In That Bright Land (Turner Publishing Company, 2016, 322 pages, $17.95), Terry Roberts, a Western North Carolina native living in Asheville, also writes with a personal knowledge of his subject: the unrest and violence in Madison County both during and after the Civil War. As in many counties of Western North Carolina, Madison’s native sons, including several of Robert’s relatives, had enlisted in both the Confederate and Union armies. This split of loyalties led to hard feelings, atrocities, and guerrilla warfare.

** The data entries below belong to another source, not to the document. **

In the data rows, 500 means zero.
Here are some numbered points:
[519 516 589 463 522 522 530 465 503 541 388 571 577 526 415 537 562 514 482
 624 403 536 453 416 464] 0
[561 556 636 442 605 557 523 446 507 567 350 541 588 550 378 497 508 559 532
 642 369 566 445 343 445] 1
[540 561 657 440 632 510 545 432 523 576 321 545 603 532 377 522 523 580 521
 653 314 594 449 294 391] 2
[483 504 518 508 580 530 555 438 481 505 460 498 531 520 432 509 519 548 509
 553 442 527 500 470 436] 3
[230 357 408 738 514 647 487 448 223 278 578 372 339 520 648 615 333 216 630
 169 522 324 689 932 542] 4
[486 551 594 430 667 580 561 392 448 520 291 541 642 588 366 522 470 546 558
 684 328 591 429 351 349] 5
[760 648 650 314 456 334 519 582 744 724 394 661 689 429 348 382 706 782 370
 841 510 643 334 119 467] 6
[524 488 459 492 389 458 452 565 581 498 546 467 462 467 528 461 526 492 489
 470 569 500 485 530 533] 7
[458 488 534 580 564 584 513 469 395 438 452 449 486 500 524 545 441 428 558
 442 448 431 538 621 490] 8
[249 377 401 733 529 626 463 428 292 263 582 417 394 508 642 588 339 263 587
 224 491 369 702 845 540] 9
[537 534 595 425 620 568 541 443 480 504 371 515 594 550 411 544 447 504 556
 627 394 543 456 367 396] 10
[628 538 550 390 350 452 442 582 669 570 510 568 512 479 489 427 600 597 427
 555 531 547 447 401 576] 11
[272 312 330 713 448 572 445 441 292 298 665 366 340 463 704 596 393 227 575
 128 614 277 714 957 618] 12
[579 524 519 487 431 471 476 559 546 535 538 522 517 453 530 473 519 527 462
 493 569 497 494 486 564] 13
[246 328 304 681 490 601 480 471 304 284 690 334 249 514 696 584 293 244 624
 101 594 322 694 903 598] 14
[990 807 775  64 547 301 579 563 879 915 218 778 838 481 128 324 803 986 336
 999 363 826 142   0 330] 15
[459 427 299 570 288 454 447 642 509 390 706 400 360 456 688 516 486 416 460
 269 693 380 560 739 670] 16
[626 490 461 421 448 411 516 557 590 495 534 512 475 479 477 441 618 578 461
 570 553 517 440 397 508] 17
[823 674 660 197 530 350 558 575 713 788 293 676 744 472 254 396 699 805 368
 955 453 701 244   0 388] 18
[ 37 228 255 874 541 755 476 379 123  63 747 257 176 557 803 695 142  37 702
   0 530 212 833 999 643] 19
[196 410 572 715 739 732 546 276 203 361 356 417 500 564 518 677 284 327 649
 381 318 425 639 760 413] 20
[394 479 585 598 601 610 518 383 387 537 379 485 533 556 447 546 426 457 570
 493 394 499 525 532 457] 21
[682 575 488 339 456 387 498 563 659 621 507 539 559 462 422 395 645 671 403
 675 542 603 371 259 471] 22
[468 438 347 554 370 454 470 585 514 427 665 434 387 454 616 517 498 468 468
 342 625 434 557 662 599] 23
[302 328 173 752 235 475 389 628 411 239 904 314 177 418 865 541 390 226 518
   0 778 263 726 999 741] 24
[390 351 218 655 129 433 350 702 519 271 894 422 217 411 848 472 469 278 466
  30 800 265 703 929 864] 25
[224 356 360 775 506 616 466 414 288 265 619 366 374 542 704 600 345 243 604
 154 553 311 769 941 576] 26
[778 706 748 252 639 404 567 469 675 759 233 647 776 496 185 405 685 835 420
 999 322 740 266   0 278] 27
[546 532 543 438 555 518 533 457 540 523 462 533 518 529 454 499 508 560 520
 603 416 535 462 377 452] 28
[791 699 752 235 534 401 543 534 712 757 227 722 777 516 251 392 739 826 380
 959 393 701 266   0 404] 29
[711 683 656 325 526 351 534 564 680 703 407 631 686 448 333 436 680 760 384
 822 401 660 370 129 423] 30
[659 612 483 384 403 374 496 598 658 574 555 573 550 436 482 412 658 633 410
 616 558 574 425 360 527] 31
[523 484 335 506 274 357 437 643 612 427 711 457 353 443 637 468 535 478 422
 346 661 418 554 613 682] 32
[719 679 771 213 754 479 590 380 584 706  89 666 796 556 159 481 618 808 521
 999 201 733 261   0 247] 33
[999 801 827  34 593 315 545 553 896 993 130 770 906 514  79 288 822 999 316
 999 374 873  86   0 296] 34
[463 413 309 592 283 412 399 602 542 423 740 414 344 431 673 473 537 423 450
 251 744 381 591 771 664] 35
[424 426 418 539 474 544 502 481 427 404 552 428 423 563 545 554 398 423 534
 379 535 463 559 611 509] 36
[847 740 705 175 587 297 588 549 785 834 268 708 785 531 204 406 733 914 343
 999 404 787 198   0 314] 37
[651 586 448 439 353 339 481 626 724 562 600 551 518 415 513 406 665 652 404
 573 589 513 478 360 576] 38
[235 280 254 774 349 563 421 540 277 242 794 327 238 471 803 566 348 189 536
   0 725 262 733 999 728] 39
[372 381 366 636 380 506 444 533 425 361 676 430 348 464 705 514 422 363 509
 214 677 384 628 793 647] 40
[409 382 324 602 374 453 456 568 480 416 708 427 324 470 691 481 425 342 512
 230 698 355 580 791 645] 41
[696 668 783 281 697 489 561 429 619 720 131 692 814 539 202 483 651 755 471
 999 217 724 300   0 311] 42
[288 354 405 722 499 608 476 457 346 311 597 389 349 505 653 589 352 288 564
 178 509 346 666 823 589] 43
[965 809 777  49 604 313 584 530 867 887 162 786 882 515  69 347 849 999 336
 999 318 868 119   0 291] 44
[530 529 525 463 534 467 513 473 538 564 461 540 553 510 416 488 524 582 477
 618 479 550 445 398 444] 45
[273 354 300 673 478 541 493 506 343 281 683 384 297 477 692 591 368 290 589
 197 571 331 684 869 587] 46
Which three points above are nearest to each new point, looking only along the 2 directions in which the numbered points spread most? Their numbers follow each, nearest first.
[677 569 568 359 411 420 454 544 689 672 422 573 575 455 412 413 666 705 405
 713 541 631 343 284 465] 22 31 30
[383 467 633 557 705 658 542 366 349 475 309 468 559 595 423 609 396 373 636
 517 287 530 516 507 375] 21 10 5
[634 584 528 370 441 419 479 536 645 618 450 572 566 485 436 421 634 659 409
 679 501 586 420 292 510] 22 31 11
[768 660 573 250 426 302 516 602 757 694 440 607 617 461 374 402 721 760 341
 800 504 658 325 105 488] 6 30 22
[877 734 733 174 540 345 509 521 839 875 236 728 792 489 208 376 778 905 358
 999 343 742 197   0 368] 37 29 15
[675 554 452 429 354 346 461 607 696 590 586 533 536 431 510 423 635 617 344
 587 676 541 444 382 557] 38 31 11
[559 509 450 429 466 441 499 510 558 514 551 500 484 501 481 467 513 522 454
 544 587 527 468 464 508] 13 17 7
[222 427 569 706 722 726 536 271 208 398 354 425 494 610 456 627 297 324 665
 398 277 428 664 677 377] 20 21 8
[375 471 602 594 718 645 563 358 298 418 351 457 553 566 463 594 341 397 640
 512 304 505 542 552 393] 21 8 20
[726 633 609 278 578 430 527 522 631 659 325 607 656 523 326 455 627 701 440
 853 371 672 341  96 402] 30 6 18
[282 413 462 697 651 638 520 391 245 323 522 384 424 547 572 616 315 290 647
 287 408 404 662 758 494] 9 20 43
[823 700 773 161 682 413 585 443 722 816 147 705 820 526 132 394 707 856 449
 999 284 781 198   0 276] 27 42 37
[339 447 633 635 774 742 567 303 276 432 294 461 522 639 448 637 287 357 690
 496 212 470 570 576 350] 20 21 8
[876 709 734 192 543 337 523 550 818 839 230 725 770 532 205 384 770 861 396
 999 385 756 217   0 358] 37 29 18
[357 413 520 633 587 635 488 427 366 435 455 460 459 566 509 569 407 303 575
 390 425 465 552 664 452] 8 36 21
[496 492 503 536 401 477 466 529 550 532 580 487 477 483 569 462 514 482 440
 420 579 455 545 601 568] 7 13 23
[178 285 268 862 292 654 389 518 285 186 807 339 200 475 838 625 277  85 599
   0 675 243 783 999 766] 39 24 12
[601 570 606 376 644 503 528 434 537 607 341 546 599 528 314 479 539 642 514
 761 365 641 377 172 356] 2 1 5
[523 497 442 528 386 462 475 571 573 524 602 466 457 454 548 466 544 503 442
 431 630 460 524 594 555] 7 13 23
[363 467 527 575 574 605 492 471 383 443 475 469 477 548 505 523 417 413 567
 426 452 478 530 594 435] 8 21 36
[326 416 481 612 536 573 524 476 364 379 551 447 448 535 600 583 360 328 598
 316 455 412 641 675 566] 36 8 43
[346 437 399 618 522 536 522 501 365 387 620 371 382 505 619 558 394 381 561
 305 514 446 601 696 493] 36 43 9
[447 449 426 572 369 417 482 570 508 486 660 453 431 441 618 481 513 485 448
 327 650 406 574 681 594] 23 32 16
[479 503 462 531 412 483 477 531 541 503 579 468 464 481 560 468 516 506 441
 414 622 502 518 582 544] 7 13 23
[721 685 760 286 632 418 557 486 667 773 224 662 763 493 213 440 690 814 404
 975 296 727 278   0 330] 27 29 42
[493 431 390 523 353 480 474 567 524 443 642 442 378 494 638 477 489 456 447
 369 672 416 575 657 593] 23 32 16
[444 475 543 583 493 537 458 502 499 508 506 481 523 520 559 521 472 420 485
 406 534 463 587 655 539] 36 8 7
[402 485 594 553 677 650 508 394 366 461 376 533 563 552 468 563 392 391 591
 527 305 464 530 525 415] 21 8 3
[375 459 579 560 690 650 539 339 353 465 351 493 561 592 414 579 379 412 633
 555 328 492 536 514 395] 21 8 10
[356 403 382 646 454 507 505 496 366 330 687 421 352 465 639 525 421 334 518
 250 655 355 644 805 560] 40 46 41
[604 550 470 405 428 431 478 566 581 530 512 534 522 495 483 440 553 560 402
 575 574 527 418 432 535] 17 11 13
[  0 205 326 920 631 797 523 333   0 101 624 215 228 605 755 737  80   0 798
   0 446 222 838 999 518] 19 4 26
[373 517 648 595 694 650 508 347 405 502 359 545 600 580 470 547 390 424 598
 519 282 501 563 497 425] 21 10 8
[341 411 387 682 381 525 471 565 421 340 690 431 392 467 712 561 434 293 498
 188 622 342 659 869 659] 40 41 46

That Bright Land tells the story of Jacob Ballard, formerly a spy in the Union Army, who is dispatched to Madison County to investigate a series of murders of former Union soldiers. Ballard, who grew up in Madison until his father died, uses as his cover the post of a claims investigator for disabled Union soldiers, a position allowing him the freedom to roam the mountains and ask questions without arousing suspicions. During these travels he encounters historic figures such as Zeb Vance and James Patton as well as places like the Warm Springs Hotel, with its 300 rooms and a dining room seating 600. In addition to tracking down the murderer, Ballard eventually falls in love with Sarah, the woman who helps mend the places broken in him by the war.

One quibble with this otherwise extraordinary book: At the end of part one, chapter eight, Ballard lies wounded in a Union hospital. One night a man named Walter—it’s clearly Walt Whitman, who served as a nurse during the war—wordlessly slips a hand beneath the sheets and brings Ballard to orgasm. This scene, two paragraphs in length, had nothing to do with the story, though it did leaving me wondering whether Uncle Walt was really prowling the hospital wards and arousing wounded soldiers.

Ron Rash’s The Risen (HarperCollins Publishers, 2016, 253 pages, $25.99) tells the story of two brothers dominated by a sadistic grandfather, a physician who wants his grandsons to follow him into medicine. It’s the summer of 1969 in Sylva when young Eugene and Bill Matney meet a free spirit who goes by the name of Ligeia. She entrances the young men, though eventually Bill, the older and more practical brother, realizes Ligeia is manipulating them toward her own ends. Later that fall, Ligeia vanishes from their lives, disappearing as mysteriously as she appeared.

Or has she vanished? Forty years later, we discover that Bill, a prominent surgeon, and Eugene, a failed writer and a drunk, have secrets regarding Ligeia and their private “summer of love.” Whatever the circumstances of her disappearance, the events of that summer and its terrible aftermath thrust Ligeia back into their lives. Between them, the brothers must hammer out the events of that long-ago time to arrive at the truth of what happened not only to Ligeia, but also to them.

The Risen is about choices and what those decisions do to us. “You make choices in life,” the grandfather frequently tells Bill and Eugene, “and you must accept the consequences of those choices.” Though Eugene is the narrator of this tale, it is Bill who fascinates us, Bill who knows the truth about Ligeia’s fate and who acts on that truth and guilt by becoming a better man, beloved by his wife, his children, and his patients.

Three fine books, all of them set in the highlands and all appearing within months of one another, stand as further testament to the vitality of Appalachian literature. The authors—Lee Smith, Terry Roberts, and Ron Rash—have, as some folks around here still say, “done us proud.”